All four pieces of William Hogarth’s “Four Times of Day” series poke fun at the class divide in England.

UConn

A small exhibit at the William Benton Museum of Art at University of Connecticut in Storrs features many of the artists seen in the Yale show, tackling other issues.

A remarkable component to the UConn exhibit is William Hogarth’s “Four Times of Day” series, which pokes fun at the 1 percent and their contempt for the poor. Hogarth took on the aristocracy, from King George III down. His series shows interactions between different classes of people, the poor desperate for attention, the rich turning up their noses, their children dressed with ridiculous extravagance.

Hogarth has his own biases, however. His work shows a touch of misogyny that spans generations: A chubby wife taps her weary husband with a fan, while her bossy daughter imitates her nasty mom, smacking her brother with a fan.
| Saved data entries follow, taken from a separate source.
Rows are points. The points of each table are mixes of a few directions, plus a little noise. Count the directions of each table, and those that both share. Where both have some left over, give the other angles between the two spaces (their principal angles), to ten degrees, smallest first.
In the rows, zero is written as 128.

First (7 x 2)
[[142 176]
 [123 109]
 [139 166]
 [119  95]
 [135 150]
 [109  62]
 [131 139]]
Second (6 x 2)
[[119  97]
 [145 186]
 [125 119]
 [120 102]
 [117  90]
 [141 174]]
Directions: first 1, second 1, shared 1

First (8 x 4)
[[153 200 125 109]
 [153 188 110 114]
 [106 116 191 128]
 [122  87 106 138]
 [119  88 103 145]
 [125 138 129 134]
 [128  95 162 105]
 [119 113  97 153]]
Second (5 x 4)
[[172 119 115 182]
 [148 124 122 153]
 [ 89 136 139  81]
 [ 85 136 141  76]
 [145 124 123 149]]
Directions: first 3, second 1, shared 0; angles 60

First (9 x 8)
[[143 123 121 146 115 152 177 146]
 [127 114 117 158 157 133 100 187]
 [113 114 125 133 147 134  92 133]
 [124 130 139  91  82 160 187  29]
 [124 137 121 110  94 115 148  73]
 [123 134 105 146 134  78  87 162]
 [107 127 121 121 142  96  65 120]
 [164 147 157 127 131 147 185 167]
 [127 127 146 120 149 137 110 136]]
Second (9 x 8)
[[145 125 122 147 104 159 193 139]
 [139 147 140 146 105 127 126 164]
 [147 114 110 146 153 137 173 169]
 [138 131 145 105 163 122 134 131]
 [160 136 134 151 123 146 185 183]
 [ 97 133 135 105 105 117  74  65]
 [129 112  98 157 131 129 138 155]
 [103 124 133  95 145 108  75  77]
 [ 95 132 136  99 123 106  56  70]]
Directions: first 4, second 4, shared 3; angles 70

First (10 x 11)
[[ 88 129 168 117 128 180 134  97 127 107 116]
 [134 127 147 111 163 169 100 137 116 163 119]
 [166 126 154 100 143 130 132 134 136  99 139]
 [132 209 110 122  33 104 121 118 188 119 109]
 [122  95 147 144 147 116 164 144 109 182 100]
 [159 167  82 114  81  83 112 143 168 116 146]
 [157 176  96 156  95 101  96 126 139  96 133]
 [114  75 115 133 171 121 142 138  99 144 147]
 [ 98 101 117 118 142 139 133 125 121 133 143]
 [108  76 145 163 179 138 148 118  78 119 128]]
Second (10 x 11)
[[177 115 142 140  82 150 105 160 121 116 138]
 [108 136 162 146 138 115 118 129 121 146 143]
 [173 141  60 103 119 159 169 127 143  99 127]
 [ 57  93 155 105 148  83  93 114 111 134  73]
 [145 178  77  68 132 111 143  97 124 110 144]
 [125 164 193 174 130 125 117 147 112 160 181]
 [123 124 134 131 126 139 134 153 112 121 113]
 [ 86 154 128 146 182 104 154  81 150 160 155]
 [130  97 125 121 117 113 101 106 146 129 119]
 [157  78 106 148 106 177 146 165 139 106  91]]
Directions: first 6, second 5, shared 0; angles 30, 60, 80, 80, 90

First (9 x 14)
[[154 117 168 118 109 125 111 152 111 100 151 175 149 101]
 [156 125 165 115 102 127 102 150 108 111 157 197 139 108]
 [139 135  91 115 110 109 158 130 166 116 156 159 105 127]
 [ 60 129  57 135 194  67 138 146 181  81 144  51 161 108]
 [141 138 120 135 108 162 150  92 125 181  96 119  84 167]
 [136 120 134 130 127 139 152 120 133 127 112  96 126 130]
 [119 137 109 142 129 159 147  88 125 186  83  83  92 170]
 [116 137 120 133 133 128 110 123 119 148 126 135 122 140]
 [132 113 188 132 137 135  82 152  84 104 128 135 176 100]]
Second (8 x 14)
[[144 142  91 150 119  55 148  73 131 137  84  99  93  94]
 [110 113 169 103 138 210 106 190 125 118 178 161 167 166]
 [122 124 140 121 131 151 122 145 128 126 141 138 139 139]
 [125 126 135 124 130 141 124 138 127 126 136 133 134 135]
 [138 136 105 141 122  82 140  93 129 133 100 110 106 106]
 [108 111 173 101 139 217 104 195 125 117 181 163 171 169]
 [131 130 122 132 126 116 131 119 129 130 121 123 123 122]
 [145 142  89 151 118  52 149  71 131 136  82  98  92  93]]
Directions: first 4, second 1, shared 0; angles 60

Their dog, witnessing it all, hangs its head in fear.

Thomas Rowlandson, who drew cartoons in England from the 1780s to 1820s, created a potent condemnation of Napoleon Bonaparte, which must have been easy to slip past the British government, since Napoleon was the enemy. In “Nap and His Friends in Their Glory,” Rowlandson depicted The Little Corporal chowing down with a skeleton and Satan. Bonaparte toasts “to plunder and massacre.”

Francisco Goya often used symbolism to criticize elements of society as in his “Los Caprichos” series.

In Spain, Francisco Goya relied upon symbolism to point out his frustrations with then-contemporary Spanish society, but still his intentions were suspected and his work was removed from circulation. One piece from his “Los Caprichos” series is seen at The Benton, of a huge bird attacking a woman and man tied together. “Los Caprichos” criticized the ruling classes, especially those in the church, and called into question the power of superstition over rationality.

Despite his conflicts with the censors, Goya persisted in his artistic criticisms, as did many of the artists whose works are in the shows. A piece by Grandville summarized the cartoonists’ disdain for those who would silence them. A woman with a torch personifies the press. She is surrounded by fat heads huffing and puffing, trying to extinguish her flame. The caption: “Blow, blow, you will never blow it out.”

SERIOUSLY FUNNY: CARICATURE THROUGH THE CENTURIES is at Yale University Art Gallery, 1111 Chapel St. in New Haven, until Jan. 27. artgallery.yale.edu.

FROM HOGARTH TO DAUMIER: SATIRICAL PRINTS IN THE BENTON’S COLLECTION, 1720-1848 is at William Benton Museum of Art, 245 Glenbrook Road at UConn in Storrs, until Oct. 14. benton.uconn.edu.